Thank you for your explanation of "time series." To me that is 
observing a short term event object. An example would Algol as 
opposed to a long term event object such as epsilon Aurigae.

It appears to me that the standard deviation of the program star is 
not done correctly. The whole purpose of the standard deviation for a 
data point is to give an accuracy figure for it based of the actual 
spread of the data. In order to do that you need to have at least 
three data points to work with. The standard deviation represents the 
spread of those data points. The points must be determined over a 
period short enough so the data does not actually change 
significantly during the measurement period. This can be a problem 
for short term event objects. For occultation work where the 
integration time is a millisecond, it is not possible to do an 
average or standard deviation because the event data can change on a 
millisecond basis. For most other short term events the best you can 
do is to take the measurements as quickly as you can, group and 
average them and use the group to determine the standard deviation. 
For example over your 4 hour period, I would have experimented with 
grouping of three data points at a time. Each of those sets of three 
data points would be averaged to produce the final data point and a 
standard deviation. I would use the middle data point time as the 
time for the data point. You will end up will fewer data point, but 
more accurate ones that have meaningful standard deviations.

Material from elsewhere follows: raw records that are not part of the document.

Each row of a before or after table is a point. One or more steps were done to the points. Then noise was added and the rows were shuffled. The steps act on how far a point lies along the listed directions, d1 being the first. Write out the steps. A step turns or swaps two directions, mirrors them in a line or flattens them onto one, adds a multiple of one to another, or multiplies one. Angles are multiples of 10 degrees, from the lower direction toward the higher: turns from -170 to 170, lines from 10 to 170 but not 90. Use the fewest steps. Two steps may share a direction if one is a turn and the other turns, adds or multiplies; they go together, in the order done. Otherwise the lowest direction goes first.
In the rows, zero is written as 128.

Directions:
(1): [172 129]
(2): [127 172]
Before:
[[114 157]
 [158 123]
 [151 147]
 [147 129]
 [142 106]
 [129 115]
 [  7 101]
 [100 102]
 [118 112]]
After (9 x 2):
[[108 154]
 [119  99]
 [129 144]
 [137 151]
 [120 144]
 [ 43 152]
 [140 128]
 [147 132]
 [146 110]]
Steps: multiply d1 by 0.7; multiply d2 by -1

Directions:
(1): [130 182 124]
(2): [169 124  93]
(3): [ 92 127  87]
Before, 13 rows:
[[129 134 122]
 [150  92  99]
 [156 117 174]
 [ 90 176 132]
 [105 105 155]
 [148 116 176]
 [150 180 184]
 [134 129 175]
 [167 158 134]
 [195  87 131]
 [124 109 183]
 [126 131 132]
 [170 105 161]]
After, 13 rows:
[[101  93  95]
 [ 83 110 156]
 [106 180 180]
 [145 103 159]
 [ 60  88 128]
 [ 96 114 175]
 [115 127 173]
 [131 137 121]
 [167 169 136]
 [ 94 117 172]
 [124 107 186]
 [ 92 165 128]
 [129 130 132]]
Steps: swap d2 and d3

Directions:
(1): [170 158 162 118]
(2): [135 105 155 179]
Before:
[[151 110 170 181]
 [152 129 134 119]
 [ 81  91  73 127]
 [115 119 134 139]
 [132 102 156 182]
 [110 107 106 139]
 [107 134 103  97]
 [152 150 127 121]]
After:
[[154 129 137 112]
 [102 109 125 140]
 [ 99 101  89 122]
 [151 165 135  84]
 [ 83  57 110 200]
 [166 159 132 123]
 [ 67  56 105 201]
 [103 103  99 139]]
Steps: add -1.5 times d2 to d1

Directions:
(1): [126 101 182 174 132 115]
(2): [109 146  91 187 115 141]
(3): [136  66  89 132 143 113]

This past fall I did observations of Algol over two months. Some 
nights during the eclipse I took UBV data continuously for around 6 
hours.  I took sets of readings (3 in each color) about every 2 
minutes. The comparison star readings bracketed those and also took 
about 2 minutes, so I ended up determining a data point about every 5 
minutes. Since I could not get three sets of data to average for a 
data point, I could not do a standard deviation. I did average the 
raw counts for the 3-10 second integrations however. The reason for 
this was that Algol was changing significantly over a 10 minute 
period. I could watch the average counts change from set to set while 
the comparison readings remained relatively constant from set to set. 
A very interesting project.

Specifying a standard deviation for check and comparison stars tells 
you nothing about the spread in data for a program star data point. 
To specify a standard deviation for the program star data the 
standard deviation must be determined from a set of program star 
data. Remember, the standard deviation represents a spread of the 
data. If the event is changing faster than you can get data, then you 
probably cannot get a standard deviation. Averaging data that is 
changing rapidly is also wrong and misleading. Standard deviations of 
check and comparison stars tell you only about that data. While it 
may give you a nice warm feeling it really does not tell you anything 
about the program star data. The check and comparison stars data may 
be steady, but something could be going wrong with the program star 
data. The only valid way to produce a standard deviation for a 
program star is by using 3 or more magnitudes (close in time) 
averaging them and taking the standard deviation of them. If the 
event is changing too fast, then you can't do that. The 0.192 
standard deviation is not only bad, but misleading. Again standard 
deviation is a measure of the accuracy or how good the data is. The 
star most likely actually changed over that period so a standard 
deviation tells you little, but can be very misleading. It was not a 
large spread do to inaccuracies, but due to actual data change.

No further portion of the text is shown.